As time went on, he began to explore ideas of surrealism and used his digital toolkit to apply more dreamy concepts. His visual journal then allowed the artist to enter a world of timeless image-making. The exhibition introduces works from Osibodu’s recent series LOSING Amos and Saggio.

 

LOSING Amos  

My Grandfather, Pa Amos Olufemi Adelaja, died late 2014. It was until about then I realized how casual my idea of him was. I constantly asked myself why I couldn’t see beyond his heavy grins. Why I couldn’t define him as more than the man who was never not glad. Was that all there was or did I just completely miss connecting to my ancestor? Was there a chance we could have been a lot closer and then, maybe I could have even inherited his hunting rifle? These were the unsettling thoughts that meddled with my conscience. Not the fact of losing someone, but of not understanding their identity. 

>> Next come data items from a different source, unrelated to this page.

The first 10 rows are patterns. Each new row is the sum of 2 different patterns, raised or lowered, with some noise. Before adding, each is slid sideways (what falls off one end comes back at the other), maybe read backwards, and multiplied by a number that may be negative. Names go in the order of the patterns.
Known rows, each followed by the names of its patterns:
+0.80 -0.62 +1.93 -0.79 +2.10 +0.38 -0.14 -2.09 -0.54 +0.31 +1.23 -0.83 +1.03 +1.00 -1.31 +2.04 +1.61 -0.97 -0.16 +2.03 +1.45 -0.78 +1.79 +0.60 -1.48 -0.29 +2.02 +1.37 +1.83 -0.96 -0.32 -1.23 +1.60 -1.69 +1.02 -0.30 -0.58 -0.14 +0.45 -1.16 -2.07 -1.06 -0.16 -1.66 -1.07 -0.98 => z_748
+0.30 -1.17 +1.31 -0.28 +2.14 -0.66 +1.09 -0.65 -2.15 -0.37 +0.38 +1.54 -1.45 -1.20 -1.37 -0.51 -1.11 -0.66 +0.22 -1.94 +1.61 +2.11 +0.64 -1.13 +1.07 +1.47 -1.24 +1.23 -0.28 +1.32 +0.73 -0.09 +0.03 -0.18 +1.85 -1.54 -1.46 -0.62 -1.17 +1.88 -0.57 +0.45 +1.45 -0.47 +1.57 -1.91 => z_754
-1.20 -0.80 +1.14 -0.83 +0.20 +0.73 +1.43 -0.96 -1.40 -1.16 +1.94 +0.04 -1.84 +1.66 +1.49 +0.04 -0.54 -0.61 +0.00 -1.04 -1.10 -1.07 -1.51 -2.05 -0.94 +0.75 -1.09 -1.62 -0.91 +0.19 -1.60 -1.01 -0.76 +0.24 -0.67 -1.97 -0.22 +1.97 +0.78 -1.19 -0.12 +0.70 +1.92 -1.80 -1.31 +1.96 => z_195
+1.37 +0.70 -1.17 +1.13 -1.11 -2.19 -1.62 -0.08 -1.52 -1.51 -0.68 +0.84 +1.22 +0.04 +1.55 -1.68 +0.57 +0.26 +0.85 +1.46 +1.70 +1.99 -1.66 +1.49 -0.28 +0.05 -1.38 -1.18 +0.31 -2.17 +0.30 +0.79 -1.93 -0.70 -0.04 -1.51 +1.09 -1.83 +1.99 +1.19 -0.93 -1.83 -0.11 +1.09 +0.79 +2.06 => z_790
+1.68 -0.77 -1.40 -1.45 -1.22 -1.94 +0.95 -2.11 +1.45 +1.20 +1.75 +0.74 +0.97 -1.85 -0.47 -0.57 -1.92 -0.72 -1.43 +1.96 +1.87 +0.57 +1.64 +1.39 -0.54 -1.96 -1.90 -0.60 -0.51 +0.13 -1.85 +2.20 -1.38 +1.60 -2.05 +0.72 -2.00 +1.36 +2.03 +2.07 -0.99 +1.30 -0.96 -0.22 -1.79 +0.13 => z_581
-0.61 +1.62 -0.70 +1.06 +1.69 +1.33 +1.35 -0.85 +0.51 -1.49 +1.51 +0.27 +1.84 +0.56 -1.94 -0.47 -1.86 +1.83 +1.63 -1.03 -1.29 -1.55 -0.49 -1.58 +1.42 +1.60 +0.14 +0.03 -1.01 -0.18 -0.26 -2.02 +0.74 -1.76 +1.78 +1.96 -1.68 +1.76 -1.22 -0.39 -0.47 -2.17 -1.62 -1.92 -0.70 -1.23 => z_39
-1.71 +2.09 -0.91 -0.07 -0.09 +0.51 +0.09 +0.37 +1.28 -1.42 -1.79 +1.28 -2.00 +1.96 +0.01 +0.86 -1.30 -1.44 -0.96 +0.78 -0.37 +0.33 +1.78 +0.33 +1.74 -0.70 -1.66 -0.07 -1.91 -1.49 +2.02 +0.87 +1.70 -1.52 -0.20 -0.03 -2.02 +1.10 +0.85 -0.63 +0.55 -0.85 -0.15 -0.10 -0.07 +1.26 => z_621
-0.60 +0.96 +0.42 +0.21 -0.93 -0.38 +1.74 +1.66 -0.12 -0.17 -1.31 -0.97 -1.39 -0.94 -1.68 +1.06 -2.13 -2.15 +0.59 -1.62 -0.93 +0.27 -1.81 -0.23 +0.01 -1.13 +0.87 +2.07 -0.79 -1.99 -0.24 +0.83 -0.48 -0.82 -1.27 -1.89 +0.39 +1.59 -2.18 +0.78 -1.48 -1.71 -2.07 -1.54 -0.60 -0.25 => z_215
+0.70 +0.44 -1.30 -1.84 -0.33 +1.70 -0.76 -0.82 +0.52 +0.59 +1.16 -1.81 +1.26 +2.14 +0.84 +0.30 +0.22 +1.41 -0.31 -0.86 -1.54 -1.27 -1.64 -1.34 +1.82 -1.01 -0.35 +0.47 -2.02 +1.62 +1.68 -0.49 -1.58 +0.68 +0.83 +1.52 +0.73 +0.62 -1.78 -0.11 +0.52 -1.81 +1.51 -0.90 -0.30 -0.95 => z_461
-0.22 +1.41 -1.70 +1.45 +0.58 -0.02 -0.94 -0.66 +0.99 +0.93 -1.12 +1.76 -1.54 -0.24 -0.20 -0.56 -1.15 -0.57 -0.03 -1.48 -0.65 -0.74 +1.67 +1.46 -0.12 +1.60 +0.78 -2.04 +1.13 -1.99 +0.48 +0.76 -0.28 -1.67 -1.88 -0.92 +1.86 +0.40 +1.19 +1.49 -1.43 +2.10 +0.99 -0.52 -1.91 -0.43 => z_310

New rows. What belongs after each?
+4.80 +1.99 +1.13 +1.76 +3.53 +3.43 +0.84 +3.67 +1.65 -0.13 +3.26 +3.38 +3.04 +4.36 -0.17 +0.86 -0.62 +4.24 +2.03 +2.69 +2.84 +1.95 +0.28 +1.84 -0.47 -0.03 +1.26 +1.04 +1.30 +2.12 +2.07 +1.64 +1.26 +1.77 +2.79 +2.26 +3.38 +2.78 -0.80 +1.18 +1.97 +2.29 +1.29 +2.53 +3.45 -0.88 => z_748 z_621
-0.21 +1.26 -0.03 -0.31 +0.10 +0.06 -0.13 +2.17 -1.00 +0.61 +2.99 -0.04 -2.09 -0.59 +3.20 +0.53 +0.98 +1.09 +0.27 +2.40 +2.97 +0.91 +0.10 -0.32 +0.17 +1.41 +0.58 -0.35 +1.31 -1.23 +1.63 -0.01 +1.97 +0.15 +2.35 +0.65 +2.16 -0.31 +0.30 +0.50 -1.28 +1.18 +0.86 +1.24 +2.92 -1.91 => z_754 z_215
+4.83 +1.92 +3.05 +4.58 +4.12 +3.78 +2.79 +4.89 +4.98 +4.55 +4.17 +4.93 +2.02 +4.59 +1.89 +2.78 +2.06 +1.68 +1.59 +4.67 +3.69 +4.32 +5.18 +4.51 +4.80 +2.50 +1.18 +3.91 +3.16 +1.91 +4.47 +5.15 +4.51 +4.66 +3.62 +3.18 +5.03 +1.00 +3.12 +2.37 +5.79 +2.77 +4.33 +2.38 +2.11 +2.32 => z_581 z_215
-0.14 -2.27 +0.25 +1.14 +0.76 +0.11 -1.76 -0.94 -0.46 -0.65 +0.47 -0.44 -1.53 -1.81 -1.92 -2.86 +0.55 +0.41 -0.51 -1.47 -1.18 -0.38 -1.33 -0.02 +0.09 +0.31 -1.99 -0.77 -1.41 -1.57 -1.57 +0.10 -1.66 -0.24 -0.65 -0.74 -0.80 -1.38 -0.89 +0.15 -1.71 -2.31 -3.07 -0.25 -2.26 -1.84 => z_39 z_310
+0.60 +2.64 +0.23 +1.80 -1.59 +1.28 +3.03 +0.72 +3.71 +2.13 +1.60 -0.02 +0.30 -0.26 +2.04 -0.04 +2.02 +1.30 +0.64 +1.52 +1.69 -0.05 +0.73 +0.83 +2.14 +0.50 +1.29 +1.69 +2.86 +1.10 +2.06 +1.92 -0.08 +0.97 +1.60 +1.13 +3.05 +1.72 +3.24 +0.73 +1.71 +2.10 -0.18 -0.48 -0.80 +0.22 => z_754 z_310
-2.21 -3.27 -1.00 +0.70 -2.05 -2.59 -3.94 -0.93 -2.17 -2.06 -1.13 -2.68 -1.06 -1.59 -3.20 -0.42 +1.46 -1.89 -0.32 +0.15 +0.02 -2.51 +0.19 -3.37 -1.33 -3.00 -3.94 -2.84 -2.43 -2.87 -0.99 -2.79 -0.52 -0.55 -2.61 +1.07 +0.82 -0.62 -2.12 -3.11 -0.03 -2.32 -3.71 +1.03 -0.20 -1.07 => z_215 z_310
-1.26 +1.97 -1.66 -2.11 +0.70 -2.06 -0.66 +0.32 +0.42 +1.93 +0.69 +1.12 +0.95 +0.78 +0.26 -0.97 +1.06 -2.01 -0.34 -1.61 -1.63 +0.52 +0.16 +0.59 -1.35 -1.34 -0.15 -1.31 +1.18 +0.40 +1.97 -0.99 -1.62 -1.04 +1.39 -0.15 -0.64 +0.42 -2.07 -0.47 +0.97 +0.76 +0.58 -0.53 -0.37 +2.22 => z_39 z_310
+1.29 -2.83 -2.77 +1.20 -0.84 -2.56 -1.91 -0.69 -3.71 -3.24 -3.19 -0.80 -2.86 +1.24 +0.95 -0.10 +0.45 -1.03 +0.87 -0.41 -1.18 -2.97 -1.56 -1.63 +1.84 -1.41 -2.76 -1.28 -1.99 -3.40 -3.66 -0.45 -1.26 -1.96 -3.22 -0.65 -0.39 -1.71 -0.30 -1.27 -1.26 +1.95 +0.38 +0.17 +1.25 -3.92 => z_790 z_461
-1.02 -1.35 -1.70 -3.17 -3.91 -2.24 -4.25 -1.60 -1.58 -1.70 -3.17 -1.19 -2.94 -1.00 -0.66 -0.98 -3.51 -2.34 -2.06 -0.95 -2.73 -2.10 -0.49 -3.95 +1.01 +0.59 -3.66 -0.91 -0.86 -0.95 -2.71 -1.53 -2.29 -4.09 -2.56 -0.91 -0.97 +0.69 -3.05 -1.37 -1.74 +0.28 -2.49 -1.51 -1.89 -3.37 => z_748 z_39
-0.58 +1.66 +1.96 -0.18 -2.03 -0.32 -1.08 +0.33 +0.63 +0.06 +2.50 -1.99 +0.76 +1.98 -0.50 +0.80 +0.88 +0.05 -0.81 -2.32 -0.71 +2.74 -0.60 -0.66 +1.25 +2.27 +2.06 +0.11 +0.04 +2.71 +0.13 -0.88 +1.02 +2.63 +1.98 +0.56 +0.60 +1.84 -1.02 +1.61 +0.79 +0.25 -0.73 -0.60 +2.30 +0.14 => z_195 z_310
+0.09 -1.99 +2.68 +3.07 +0.46 +1.13 +1.51 -0.38 +1.05 -0.51 +0.58 +0.13 -0.20 +1.59 +0.89 +2.37 -0.76 +0.40 -1.53 +2.47 -0.29 +1.20 +0.88 -0.73 +1.13 +0.11 -0.34 +0.93 +0.94 +1.84 -2.02 +2.71 +0.63 +1.05 +0.80 +0.80 +2.04 +0.01 +0.67 -0.93 -0.93 +1.55 -0.13 +1.62 +1.38 -0.93 => z_621 z_461
-1.57 +0.19 +0.80 -1.57 -0.95 -1.69 +1.92 +0.93 -0.75 -0.97 -2.08 -0.95 -2.62 -0.58 -0.97 -1.11 -0.80 -3.02 -2.95 -0.49 -0.80 -3.91 -1.62 +2.01 -0.43 +1.30 +1.69 +1.41 +0.81 +0.57 +1.55 -3.49 +0.44 -1.94 -0.36 +1.27 -2.20 +1.41 -2.33 -0.36 -1.03 +0.28 -1.07 -0.37 -3.13 +0.85 => z_754 z_39
+1.95 +1.63 -1.74 +0.92 -3.13 +1.12 -0.49 +1.91 +1.34 -1.38 -1.28 -0.37 +0.35 +0.05 -1.78 -0.14 -1.65 +1.05 -1.44 +0.68 -0.42 +0.21 +1.39 -1.46 +1.38 +0.11 -2.04 +2.46 +0.26 +0.57 +1.57 -1.25 -1.14 -2.21 -0.21 +0.18 -0.17 +1.69 +0.07 -2.30 -1.35 -1.53 -0.52 +0.16 -0.27 +1.57 => z_621 z_215
+2.49 -0.66 -2.92 +0.66 +3.87 +0.29 +0.42 +2.19 +0.87 +1.21 +0.16 +0.90 +1.08 +0.26 +0.65 +0.68 +0.64 +0.89 +0.67 -0.21 -0.83 -0.57 +1.31 +1.52 +2.21 -1.98 +2.61 +0.92 -0.54 -1.82 -0.42 -0.63 -2.53 -1.71 -0.19 -1.17 -2.17 -0.74 +2.06 -2.31 +0.30 -1.65 +0.23 -1.99 +1.19 +0.99 => z_748 z_195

On the self-portraits I am wearing Aso-Oke fabrics that my grandfather owned. Maybe this series is inspired by an urge to find consolation or my intimate affection for a time before being ‘Adeolu'. Regardless, I am  forever glad I happen to find myself in this state and connect to Ilisan-Remo, Ijebu, our hometown, where my mum and her siblings were raised. 

 

 

SAGGIO - Heads of my friend 

I am drawn to the idea of selves and just how many identities live inside a person. Imagine a compilation of your past personalities all coming together in different bodies. Nostalgia plays a strong role in this. I reference the past and the foul concept of time. Hence this work, ‘Saggio - Heads of my friend’, Adedolapo Boluwatife (nicknamed Saggio) along with some images of myself and my brother Mayowa. All photographed in spaces that make time look rigid and non-fleeting. Supporting the fact that you never really can pause anything. Time always flows and never asks for permission.